Allow me to digress. I have one of the most important jobs in the whole world. The responsibility is tremendous, and the opportunity to send rippling effects into society for years to come is daunting. I can't afford to miss one detail that today may seem insignificant but later may be reassessed as critical. On the other hand, the rewards are boundless and priceless. I am, of course, talking about being a parent.

Sure, my position as a family doctor is one of honor, privilege, and tremendous responsibility, too. I care a great deal for my patients, and each encounter-even if it's frustrating-still leaves me with a sense of awe and wonder that the patient has chosen me, this regular guy with average smarts, as a confidant and healer.

I think the reason my patients choose to stay with me is because they recognize how much I care about them. But you know what? I care about my little girls-Jennifer, Claire, and Rebecca-too. I want to be a good doctor. But I also want to be a good father. And although those two desires may seem to conflict, the skills I need for one reinforce the skills I need for the other.

Being a good father takes time. I'm not nearly smart enough to figure it out in five minutes a day. Being a good father means playing with Fisher-Price "Little People" and Disney "Princesses," dressing up to watch dining room performances of The Nutcracker, and getting my bald head scrubbed to a shine as I lean over the side of the tub at bath time. It means taking trips to the imaginary beauty shop in the girls' room, administering "boo boo medicine," enforcing limits, reading bedtime stories, occasionally putting on a feather boa, playing Candyland and Chutes and Ladders-and lots and lots of hugs and kisses. It also means taking each girl out to lunch alone every now and then, so that she knows that I recognize her as an individual, not just one of the pack.

Only 24 hours in a day

All that takes time. If there's a more efficient, cost-effective way to be a good dad, I haven't figured out what it is. But being a good doctor takes time, too, and therein lies my dilemma. I want to be a good father, but I can't be the world's best doctor, or even the best doctor in town, unless I neglect my family.

There are only so many hours in the day.
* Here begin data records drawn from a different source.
Here is a tiny trained network, its code and every weight. The questions are about switching its units off for an input and a class, where a switched-off unit gives its printed mean instead of its output.

import numpy as np


def w(rows, s, z=0):
    codes = np.array(rows[::2]) - 128.0
    scale = np.full(codes.shape[1], s)
    scale[-1] = z or s
    return codes * scale


def f(y):
    return np.maximum(y, 0)


def log_softmax(a):
    a = a - a.max(-1, keepdims=True)
    return a - np.log(np.exp(a).sum(-1, keepdims=True))


def net(x, mask):
    res = np.array(x, float).reshape(1, 4) / 4 @ E
    y = f(res @ A[0][:, :-1].T + A[0][:, -1])
    res = res + np.where(mask, y, B[0][:, -1]) @ B[0][:, :-1]
    return log_softmax(res[-1] @ U[:, :-1].T + U[:, -1])


A, B = {}, {}
E = w([
[40,57,174,238,255,110,161],'x0',
[80,102,67,50,94,137,197],'x1',
[208,35,240,24,158,81,107],'x2',
[205,135,65,43,234,197,162],'x3',
],0.0098)
A[0] = w([
[125,125,125,128,151,166,39,2],'N1',
[62,48,159,105,242,139,121,194],'N2',
[228,153,165,56,133,141,148,127],'N3',
[165,104,88,156,79,150,147,26],'N4',
[179,188,150,128,30,107,173,188],'N5',
[107,249,26,160,163,146,120,63],'N6',
[99,100,177,141,18,1,116,189],'N7',
[177,177,147,9,174,132,71,48],'N8',
[111,92,71,107,99,97,102,79],'N9',
[22,166,128,218,135,62,168,217],'N10',
[157,149,71,109,52,120,47,240],'N11',
],0.0083,0.0017)
B[0] = w([
[136,126,155,78,122,132,131,147],'N1',
[104,154,100,117,166,94,130,235],'N2',
[141,41,162,156,83,172,143,230],'N3',
[117,96,152,115,126,105,106,156],'N4',
[116,144,108,119,186,78,129,214],'N5',
[141,152,164,120,224,63,178,236],'N6',
[116,167,141,74,193,51,152,247],'N7',
[140,99,130,139,97,148,118,230],'N8',
[145,85,134,123,131,127,87,154],'N9',
[116,110,115,180,90,247,44,250],'N10',
[141,171,142,149,186,113,117,230],'N11',
],0.011)
U = w([
[113,155,111,125,152,112,118,253],'0',
[169,135,115,108,152,109,139,112],'1',
[126,120,109,145,7,205,90,4],'2',
],0.018,0.00035)

Each question gives the input, the list of numbers given to net, and the class t.
The units are the neurons (one row each of A and B). Each row of codes is followed by its name. A weight is (code - 128) times the scale printed after its matrix; where a second scale follows, it is the last column's (A, B and U).
mask holds one flag per neuron, in row order. A switched-off neuron (its flag False) gives its mean, the last column of its row in B, instead of its output. The means were averaged over made-up inputs and are rounded, as every weight is.
A unit's drop is (log p(t) with every unit on - log p(t) with that unit switched off) / (log p(t) with every unit on - log p(t) with every unit switched off).
unit that matters most: the unit with the biggest drop
k most important neurons: the k neurons with the biggest drops, biggest first
drop when u is switched off: that unit's drop, to one decimal
input [5,-7,-8,-4], class 2: unit that matters most : N10
input [0,6,-8,8], class 1: 2 most important neurons : (N6; N10)
input [-6,-8,-8,2], class 1: 2 most important neurons : (N6; N10)
input [7,-1,-6,0], class 2: 2 most important neurons : (N10; N7)
input [-8,5,5,2], class 2: 2 most important neurons : (N3; N6)
input [2,-5,-8,-7], class 2: 2 most important neurons : (N10; N2)
input [-6,6,2,-8], class 1: 2 most important neurons : (N10; N2)
input [-3,1,4,1], class 2: 3 most important neurons : (N6; N7; N3)
input [1,-8,-6,-6], class 2: 2 most important neurons : (N10; N2)
input [7,-4,-7,-1], class 2: 2 most important neurons : (N10; N7)
input [-4,-8,5,4], class 2: drop when N10 is switched off : 0.0
input [2,-6,-6,0], class 2: drop when N6 is switched off : -0.1
input [-2,-8,2,8], class 2: drop when N3 is switched off : 0.1
input [-7,-5,5,6], class 2: unit that matters most : N3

If I wanted to be the best doctor in town, I'd have to devote most all of them to my work-reading journals and medical textbooks in every spare moment, taking courses, and attending conferences hither and yon. I'd have to be accessible to my patients 24 hours a day, seven days a week, 365 days a year.

Could I do all those things? Yes. Am I going to? Not by a long shot. So I've set my standards a little lower. I've decided that being a plain old good doctor who cares about his patients could satisfy me, and hopefully would satisfy my patients in return.